The action is one brought by the plaintiff as a resident and taxpayer of the city of Milwaukee, on his own behalf and on behalf of all others similarly situated, to recover from the defendants, for the benefit of said city, the sum of $155,204.62, with interest, such sum representing the amount paid by the city of Milwaukee, through its officers, to the defendant Universal Concrete Products Company on a certain contract entered into between said city of Milwaukee and said Products Company, which contract is alleged in the complaint as being void for reasons therein specified.

The defendant Products Company demurred to the complaint, first, upon the ground that the same does not state facts sufficient to constitute a cause of action, and second, that two causes of action have been improperly united, the second ground for the demurrer being based upon the prayer for relief in the complaint that attorneys’ fees be allowed and paid to the plaintiff out of the fund recovered.

[350]*350On May 4, 1920, a decision of this court was handed down in Neacy v. Milwaukee, 171 Wis. 311, 176 N. W. 871, that action being based upon substantially the same facts and allegations as are contained in the present action, with the exception that other parties have been added as defendants in this action, and that the relief prayed for in the reported case was for an injunction restraining the defendant city and its officers from paying out any of the city’s moneys on the contract therein referred to, for the reason that the contract was void and was illegally let, while in the instant action judgment is prayed for, for the benefit of the city of Milwaukee, for a recovery of all moneys paid out by the city of Milwaukee on such illegal contract, with interest, etc. In the reported case referred to, it was in substance held by this court that the alleged contract therein referred to was void because, first, in the letting of said contract the commissioner of public works exceeded his authority because such commissioner, exercised power which properly vested in the common council of said city; second, because the contract as let violated the charter of the city of Milwaukee, in that the article to be furnished under the provisions of the contract was an article capable of being manufactured only by patented machines, and because the provisions of sec. 23, ch. V, of the city charter were not complied with; and third, because in the letting of said contract there was no competition, as is required by the provisions of said city charter.

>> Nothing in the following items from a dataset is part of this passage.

Below are the code and all the weights of a small trained network. Each question names an input and a target symbol and asks about switching units off, where a switched-off unit gives its printed mean instead of its output.

import numpy as np


def w(rows, s, z=0):
    codes = np.array(rows[::2]) - 128.0
    scale = np.full(codes.shape[1], s)
    scale[-1] = z or s
    return codes * scale


def f(y):
    return y / 2 * (1 + np.tanh(0.7978845608 * (y + 0.044715 * y**3)))


def softmax(a):
    e = np.exp(a - a.max(-1, keepdims=True))
    return e / e.sum(-1, keepdims=True)


def log_softmax(a):
    a = a - a.max(-1, keepdims=True)
    return a - np.log(np.exp(a).sum(-1, keepdims=True))


def net(x, mask):
    ids = ['ΦΨαβγζηθστ'.index(c) for c in x.split()]
    T = len(ids)
    res = E[ids] + P[:T]
    u = 0
    for l in range(3):
        r = res
        for j in range(2):
            rows = slice(2 * j, 2 * j + 2)
            q, k, v = (r @ M[l][rows].T for M in (Q, K, V))
            z = softmax(np.where(np.tri(T) > 0, q @ k.T / 2**0.5, -1e9)) @ v
            o = O[l][rows]
            res = res + np.where(mask[u + j], z, o[:, -1]) @ o[:, :-1]
        u += 2
        y = f(res @ A[l][:, :-1].T + A[l][:, -1])
        res = res + np.where(mask[u : u + 8], y, B[l][:, -1]) @ B[l][:, :-1]
        u += 8
    return log_softmax(res[-1] @ U[:, :-1].T + U[:, -1])


Q, K, V, O, A, B = {}, {}, {}, {}, {}, {}
E = w([
[245,243,192,132],'Φ',
[139,96,40,82],'Ψ',
[119,181,157,168],'α',
[136,62,123,216],'β',
[99,168,171,194],'γ',
[77,179,220,221],'ζ',
[103,177,198,45],'η',
[183,183,8,205],'θ',
[113,155,28,182],'σ',
[63,65,127,85],'τ',
],0.016)
P = w([
[189,59,164,154],'0',
[172,95,163,141],'1',
[147,111,153,144],'2',
[119,126,138,140],'3',
[95,140,123,136],'4',
[70,151,110,132],'5',
[46,161,92,126],'6',
[25,178,83,118],'7',
[4,187,66,113],'8',
],0.013)
Q[0] = w([
[196,71,45,1],'0.h1',
[201,144,120,60],'0.h1',
[171,137,59,135],'0.h2',
[210,101,85,33],'0.h2',
],0.017)
K[0] = w([
[165,45,188,109],'0.h1',
[208,74,161,107],'0.h1',
[173,165,138,200],'0.h2',
[251,83,132,173],'0.h2',
],0.017)
V[0] = w([
[24,226,151,175],'0.h1',
[253,166,121,205],'0.h1',
[192,92,94,48],'0.h2',
[8,94,120,42],'0.h2',
],0.0062)
O[0] = w([
[249,54,166,127,253],'0.h1',
[85,75,151,103,187],'0.h1',
[149,153,104,3,3],'0.h2',
[180,63,210,99,120],'0.h2',
],0.0061,0.0075)
A[0] = w([
[62,148,150,63,28],'0.n1',
[95,119,114,87,254],'0.n2',
[149,181,121,114,94],'0.n3',
[145,207,143,111,200],'0.n4',
[22,91,220,135,91],'0.n5',
[114,232,159,109,72],'0.n6',
[106,7,140,134,218],'0.n7',
[201,154,160,43,78],'0.n8',
],0.012,0.0029)
B[0] = w([
[250,82,173,132,131],'0.n1',
[59,99,173,121,130],'0.n2',
[119,123,140,107,124],'0.n3',
[68,117,158,164,133],'0.n4',
[130,144,80,104,253],'0.n5',
[138,114,119,167,133],'0.n6',
[92,178,162,112,200],'0.n7',
[162,86,120,156,133],'0.n8',
],0.011,0.013)
Q[1] = w([
[152,119,128,2],'1.h1',
[85,188,145,77],'1.h1',
[190,88,48,71],'1.h2',
[185,133,179,113],'1.h2',
],0.0073)
K[1] = w([
[213,254,95,4],'1.h1',
[105,127,106,43],'1.h1',
[166,63,86,76],'1.h2',
[135,156,113,156],'1.h2',
],0.0066)
V[1] = w([
[34,97,254,67],'1.h1',
[12,35,148,104],'1.h1',
[213,141,218,158],'1.h2',
[7,67,178,142],'1.h2',
],0.0056)
O[1] = w([
[168,195,127,118,167],'1.h1',
[117,165,125,147,152],'1.h1',
[122,116,115,103,155],'1.h2',
[254,143,90,19,252],'1.h2',
],0.008,0.0032)
A[1] = w([
[201,107,36,157,32],'1.n1',
[166,154,93,198,16],'1.n2',
[128,183,133,122,95],'1.n3',
[131,155,104,229,68],'1.n4',
[149,196,83,185,57],'1.n5',
[106,55,206,116,218],'1.n6',
[174,10,180,82,2],'1.n7',
[2,157,141,79,105],'1.n8',
],0.0088,0.0051)
B[1] = w([
[212,72,161,42,156],'1.n1',
[109,96,190,57,173],'1.n2',
[148,85,103,135,145],'1.n3',
[132,63,176,106,255],'1.n4',
[109,102,153,102,212],'1.n5',
[125,240,123,51,165],'1.n6',
[101,68,180,103,131],'1.n7',
[120,119,141,1,170],'1.n8',
],0.0092,0.0061)
Q[2] = w([
[171,188,59,2],'2.h1',
[105,235,142,183],'2.h1',
[217,209,142,83],'2.h2',
[89,155,29,143],'2.h2',
],0.0091)
K[2] = w([
[159,136,69,45],'2.h1',
[72,183,179,86],'2.h1',
[89,158,252,61],'2.h2',
[219,47,106,101],'2.h2',
],0.011)
V[2] = w([
[169,91,18,92],'2.h1',
[29,215,173,110],'2.h1',
[212,2,229,103],'2.h2',
[81,225,142,232],'2.h2',
],0.0055)
O[2] = w([
[38,191,70,3,4],'2.h1',
[214,169,101,61,252],'2.h1',
[82,94,239,41,227],'2.h2',
[150,137,167,205,51],'2.h2',
],0.0068,0.0027)
A[2] = w([
[165,66,152,40,2],'2.n1',
[244,66,95,124,166],'2.n2',
[114,109,153,217,170],'2.n3',
[104,100,151,43,69],'2.n4',
[255,129,145,209,71],'2.n5',
[5,37,51,159,49],'2.n6',
[156,239,26,179,115],'2.n7',
[97,110,35,42,11],'2.n8',
],0.0092,0.009)
B[2] = w([
[104,128,113,170,188],'2.n1',
[68,185,147,146,188],'2.n2',
[129,105,108,181,255],'2.n3',
[162,154,77,185,228],'2.n4',
[127,236,36,81,253],'2.n5',
[248,161,115,163,163],'2.n6',
[147,1,48,119,147],'2.n7',
[143,67,140,203,179],'2.n8',
],0.0086,0.0081)
U = w([
[134,112,92,129,77],'Φ',
[210,79,107,141,81],'Ψ',
[125,110,74,137,81],'α',
[82,89,2,135,90],'β',
[127,107,85,144,103],'γ',
[140,157,108,184,125],'ζ',
[190,128,182,120,123],'η',
[22,134,96,101,253],'θ',
[105,71,145,171,174],'σ',
[204,139,71,66,136],'τ',
],0.012,0.0069)

Each question gives the input, a string of symbols that net reads in full, and the target symbol t.
The units are the heads (2 rows each of Q, K, V and O) and the neurons (one row each of A and B). Each row of codes is followed by its name. A weight is (code - 128) times the scale printed after its matrix; where a second scale follows, it is the last column's (O, A, B and U).
mask holds one flag per unit, layer by layer, with each layer's heads first. A switched-off unit (its flag False) gives its mean, the last column of its rows in O or B, instead of its output. The means were averaged over made-up inputs and are rounded, as every weight is.
A unit's drop is (log p(t) with every unit on - log p(t) with that unit switched off) / (log p(t) with every unit on - log p(t) with every unit switched off).
The circuit of an input: a set's keep is (log p(t) with only the set's units on - log p(t) with every unit switched off) / (log p(t) with every unit on - log p(t) with every unit switched off). Starting from the 12 units with the biggest drops (on a tie, the unit counted first), units are removed one at a time, each time the one whose removal leaves the highest keep (on an exact tie, the one counted first), for as long as the keep stays at least 0.8.
circuit, biggest first: the units of the circuit, biggest drop first
most important unit: the unit with the biggest drop
top k neurons: the k neurons with the biggest drops, biggest first
k most important neurons of layer l: the k neurons of layer l with the biggest drops, biggest first
which heads matter: for each layer, one digit per head in row order, 1 if its drop is at least 0.15 and else 0, layers parted by /
input θ θ ζ, target θ: which heads matter : 10 / 01 / 00
input β ζ θ α ζ ζ η β, target η: most important unit : 0.h2
input ζ τ θ ζ Ψ, target β: circuit, biggest first : (2.n8, 2.h1)
input η ζ ζ β β, target ζ: 2 most important neurons of layer 2 : (2.n5, 2.n3)
input ζ θ β α, target θ: circuit, biggest first : (0.h1, 2.n6)
input θ β τ γ, target τ: which heads matter : 01 / 00 / 10
input ζ θ η, target θ: which heads matter : 01 / 10 / 10
input ζ θ ζ θ β ζ ζ ζ ζ, target ζ: circuit, biggest first : (2.h2, 2.h1, 0.h2)
input θ τ θ θ ζ, target θ: circuit, biggest first : (0.h1, 1.n8)
input τ ζ β ζ η, target η: circuit, biggest first : (0.n1, 2.n5)
input ζ θ β, target θ: circuit, biggest first : (0.n7, 0.h1)
input β τ β ζ ζ ζ β α, target ζ: top 2 neurons : (0.n5, 1.n8)
input ζ η γ ζ, target η: circuit, biggest first : (0.h2, 2.h2, 0.h1)
input ζ θ Ψ, target β: circuit, biggest first : (2.h1)
input τ τ θ, target β: which heads matter : 01 / 01 / 11
input ζ Ψ ζ ζ ζ β, target ζ: which heads matter : 10 / 00 / 11
input β ζ β θ β β ζ α, target ζ: which heads matter : 11 / 00 / 11
input θ θ σ, target Ψ: which heads matter : 01 / 10 / 00
input β β θ, target θ: which heads matter : 00 / 00 / 00
input ζ ζ η ζ ζ θ θ θ, target Ψ: most important unit : 2.n6
input ζ ζ σ, target σ: top 2 neurons : (0.n5, 2.n5)
input θ ζ α β Φ Ψ θ ζ τ, target τ: top 4 neurons : (0.n5, 1.n6, 0.n7, 1.n4)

The action in the reported case was commenced on the 6th day of April, 1917, and, a temporary restraining order having been issued, such order was by the circuit court, on June 11, 1917, vacated. The action having come on for trial before the circuit court in the fall of 1918, judgment was entered on December 4th of that year dismissing plaintiff’s complaint, with costs, and an appeal was thereupon taken from such judgment to this court, which appeal was [351]*351placed upon the August, 1919, calendar of this court and heard and determined as hereinbefore stated.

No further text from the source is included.